Showing posts with label transform. Show all posts
Showing posts with label transform. Show all posts

Wednesday, March 7, 2012

Only transform unique rows

Hi,

I have created a SSIS package which includes a Data Flow that will transform my data. The Data Flow Source for this Data Flow is a SQL Server table with approx. 60 mill. rows. Theses rows ought to be unique but isn't quite, so I would like to ensure that only one of each row makes it throug to my Data Flow Destination, another SQL Server table.

What is the most efficient way to ensure this - is there some Data Flow Transformation that can assure this, should I write a SQL statement that deletes all duplicates before the Data Flow or should I take a third approch?

- SuneI can see two ways to do so:

1. OLE DB source -> Sort -> OLE DB dest

Configure Sort transform to "Remove rows with duplicate sort values".

2. OLE DB source -> Aggregate -> OLE DB dest

Configure Aggregate transform to group by all columns.

No.2 might be more efficient. Would you like to try and tell us the results? I'm very interested to know.|||Actually there is a third way and that is to use the T-SQL statement to do the dedupe. This can be much more efficient than either of the 2 mentioned above since the engine is optimized to do this especially if it can use an index. I think you would have to do some benchmarks to determine which is optimal for your particular scenario.

Thanks,
Matt|||I have actually been using a T-SQL statement up until now and I has been working okay. However all of a sudden performance have degraded significantly which made me wonder if there was any alternative ways.
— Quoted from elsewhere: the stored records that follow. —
Each row is a point on a landscape with many valleys, with its height.
From any point a ball takes the steepest step (drop divided by distance) to one of its 2 nearest points. It stops when none of these is lower. Distance is the straight distance between rows; heights are no part of it.
K_646 (h 303): [140 123 139 158 150 122 126  92 122 126 111 123  90 119 171 107  80 100
 107 114 137 152]
K_188 (h 342): [134 123 130 114 107  69  90 164 153 167 155  72 123 123 111 178 174 129
 176 137  99 115]
K_665 (h 300): [ 98 122 148 178  85  89 132  65 128 181  65 131 126  99  89 143 143 122
 110 120 146  79]
K_726 (h 278): [119 123 136 169 141 106 125  93 133 156 107 130 106 117 143 124 109 123
 111 118 129 114]
K_181 (h 525): [141 111  71 128 124 142  97 164 157 120 143 167 110 157 170 149 126 146
  99 113 118 130]
K_734 (h 407): [153 105 167 126 156 143 113 165 112 140 166  57 118 190 145 130 170 110
 152 151 116 146]
K_537 (h 546): [134 113 110 136 165 155 132 175 132 168 127 123 153 185 159 136 158 151
  89 158 117 123]
K_882 (h 247): [130 127 157  97 130 187 157 148 109 129 133  94 176 192 118  93 136 127
 125 173 131 128]
K_140 (h 363): [154 142 105 184 185  84 108 183 145 157 133  66 117 130 182 186 194 120
 132 164 107 129]
K_536 (h 19): [148 134 186 106 109 146 125 116  92 106 125  90 143 120 128 103  51  63
 134 152 145 132]
K_614 (h 259): [158 100 136 105 120 148  82 174 121  90 175 120 106 159 135 135 127 106
 150 114 120 142]
K_674 (h 517): [123 124  82  83 135 159 154 159 160  80 140 140 129 180 120 114 173 173
 133 129 157 139]
K_547 (h 280): [100 160 105 166 178 128 184  87 162 121  93 132 117 132 138 111 168 168
 114 135 150 116]
K_643 (h 194): [135 150 135  76 109 215 180 153 117  63 115 130 179 141  93  89 113 110
 111 175 144 130]
K_135 (h 113): [144 132 189  89  81 157 123 145  77 116 146 103 169 143  94 110  81  79
 150 162 135 119]
K_364 (h 323): [133 114 138 107  91  80  85 129 148 164 133  63 122 125 114 162 126 102
 172 131 131 115]
K_24 (h 624): [ 79 166 157 142 139  86 183  59 133 148 120 126 145  89  84 105 160 172
 159 129 124 106]
K_97 (h 378): [158 121 135 163 196 115 112 173 126 168 148  79 111 153 190 158 171 119
 125 155  99 153]
K_642 (h 348): [126 143 152 173 191  74 126 126 118 178 155 111 123 110 160 152 156 141
 145 132  95 133]
K_430 (h 424): [107 136 126  73  81 128 152 142 108 150 130 160 187 113  68  98 129 141
 146 139 130 133]
K_184 (h 221): [117 131  79 159 119  79 111 116 176 140 119 157  98 109 134 158 147 151
 136  99 136 112]
K_28 (h 252): [100 150 108 146 149  76 137  99 154 135 135 167 112  98 118 135 152 175
 153  96 129 116]
K_911 (h 616): [ 97 166 147  86 151 123 172 108 131 119 159 128 160 121  94  93 165 180
 181 137 113 133]
K_220 (h 322): [131 118 144 196 161  76  99 114 111 180 138 148  93  76 172 160 118 125
 105 100  78 125]
K_706 (h 413): [159 103 162 157 148 100  89 136  99 171 145 101  96 101 184 146  86  91
 111 116  79 161]
K_465 (h 486): [145 119 143  63  68 179 128 158 109  53 142  93 141 161  56 125 134  93
 173 141 182 131]
K_652 (h 249): [123 128  89 183 109  75  89 127 161 171 103 138  97  92 138 184 144 130
 110 111 111  94]
K_120 (h 473): [157 113 116  70  64 173  92 151 129  62 124 104 131 161  97 152 104  82
 144 132 193 129]
K_784 (h 340): [173 112 150 122 167 142 120 141 116  96 147  75  81 168 179 112 125  95
 141 128 140 197]
K_51 (h 436): [109 145 146  70  73 120 150 114 119 119 121 120 174 109  65  99 107 118
 166 140 143 126]
K_239 (h 260): [ 96 137  86 100  79 149 181 106 137 132  71 168 166 103  71  95 130 143
 105 132 160 122]
K_199 (h 505): [157 108 110  81  67 169  95 204 106  84 155 185 145 144  91 143 111 113
 119 118 137 128]
K_460 (h 516): [151 104  87  97  99 160  88 192 133  97 156 182 130 153 132 143 115 132
 107 112 117 132]
K_950 (h 239): [121 154 123 130 169 118 154  80 134  65 147 169  91  81 158  93  98 147
 143  89 121 159]
K_741 (h 499): [146  98 119  80  94 183 121 178 118  73 150 113 133 191  84 127 155 120
 147 127 163 133]
K_46 (h 482): [148 141 148  98  89 152 112 142 105  89 124 161 141 103 113 125  44  80
 122 136 151 115]
K_952 (h 347): [137 148 109 207 174  75 125 149 149 175 103  70 132 132 156 176 186 116
 125 172 138 108]
K_795 (h 632): [ 98 144 122 140  99 105 157  58 160 132  65  91 123 113  89 119 134 122
 141 131 172 102]
K_452 (h 232): [109 140 118 185 142 153 161  50 138  75  87 179  83  96 158  95 113 137
  81  97 135 126]
K_476 (h 538): [138 136 113 115 152 131 135 107 155  74 135 114  88 142 164 102 111 124
 148 113 151 162]
K_498 (h 331): [116 148 172 171 195  96 160  89 103 167 135 106 125 116 161 113 138 141
 138 138 111 145]
K_776 (h 158): [113 147 152 148 154 135 182  47 146 102  82  70 107 107 132  88 116 105
 133 139 148 139]
K_619 (h 155): [164  87  87 105  86 161  67 169 150  95 140  83 100 186 149 179 137  94
 126 122 148 136]
K_874 (h 212): [165  77 121 109  97 169  73 183 125  82 176  81  91 182 112 162 157 100
 148 116 135 136]
K_663 (h 196): [116 144 168 195 175 101 185  40 126 122  79  85  79  98 151 101 145 115
 118 127 147 147]
K_873 (h 453): [129 114 121 134  78  96  85 101 134 113 124 156 102  86 124 141  53  95
 131  90 142 112]
K_655 (h 277): [119 143 106 125 170 107 123 126 147 119 159 172 113 120 147 131 141 173
 149  98 113 135]
K_510 (h 329): [119 142 108 174 148  87 134 122 164 171  97  99 124 137 131 156 168 137
 134 146 155 105]
K_621 (h 532): [123 117  67 118 132 155 129 162 151 134 121 193 141 154 141 133 131 166
  83 118 132 125]
K_389 (h 610): [114 143 148  68 151 151 151 148 109  93 183 154 160 138  93  96 161 174
 173 124 109 142]
K_922 (h 100): [161 101  92 123 121 130  82 171 161 118 145  71  86 177 164 176 166 110
 137 131 129 138]
K_779 (h 275): [104 149 148 153 183  86 155  62 125 108 142 162  90  70 146 111 120 160
 147  82 113 140]
K_353 (h 324): [166 126 141 143 181 134 142 112 114 110 123  95  82 144 191  98 101 104
 117 127 137 197]
K_712 (h 524): [138 116 119  96 161 166 135 162 136  75 168 124 115 185 131 113 172 159
 150 124 139 147]
K_192 (h 585): [134 106  89  92  71 110  83 159 151 146 130 145 131 120 105 157 122 126
 135 109 121 121]
K_297 (h 304): [108 134 176 182 164  84 156  50 102 121 116 139  81  67 149 109 112 130
 124  86 121 140]
K_753 (h 510): [133 121 100  68 103 176 144 167 134  67 136 153 145 161  95 106 138 144
 134 130 156 138]
K_18 (h 358): [137 131 136 147 146  82  95 157 137 183 151  83 122 116 150 171 159 126
 148 142  87 119]
K_775 (h 148): [148 118  82 132 118 106  91 174 174 149 123  62 111 155 146 195 183 119
 138 149 130 116]
K_632 (h 578): [141  91  76  84  63 136  77 199 143 152 135 123 136 140 102 180 163 124
 125 123 108 128]
K_360 (h 265): [129 113  70 160  93 156 109  91 160 120  71 138 107 147 162 149  91 105
  79 121 176 111]
K_660 (h 591): [118 114  99 106  79  95  98 159 132 186 131 166 150  96  93 153 136 144
 129 111  95 119]
K_261 (h 332): [118 119 166 176 160  79 123  85  91 150 141 166  90  65 157 126  88 131
 114  80  97 137]
K_781 (h 261): [102 152 114 132 146 163 186  83 157 102  86 127 138 121 116  86 129 144
 109 140 139 118]
K_334 (h 220): [110 133 151 225 144  68 121 102 116 190 106 144 118  85 130 169 171 138
 102 124 106  83]
K_107 (h 320): [ 89 140 168 187 112 112 167  61 112 179  72 133 147 109  95 114 157 140
 102 142 128  87]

I hope to get around to make some benchmarks during the weekend and promise to post the results.

Thanks for your help so far.

- Sune

Monday, February 20, 2012

Online Data Transform

Dear All,

I am new to SSIS, and just watched some of the webcasts and take a look at SSIS Hands on Lab on the MSDN site.

I want to handle an online data transformation scenario which has some data mappings between. I want the SSIS to add each new record in source table, insert in the destination tables online. If this is possible, please let me know where can I find a sample package and configurations.

Happy new year,
Sassan

What is an "online data transformation"?

What do you mean by "insert into the destination table online"?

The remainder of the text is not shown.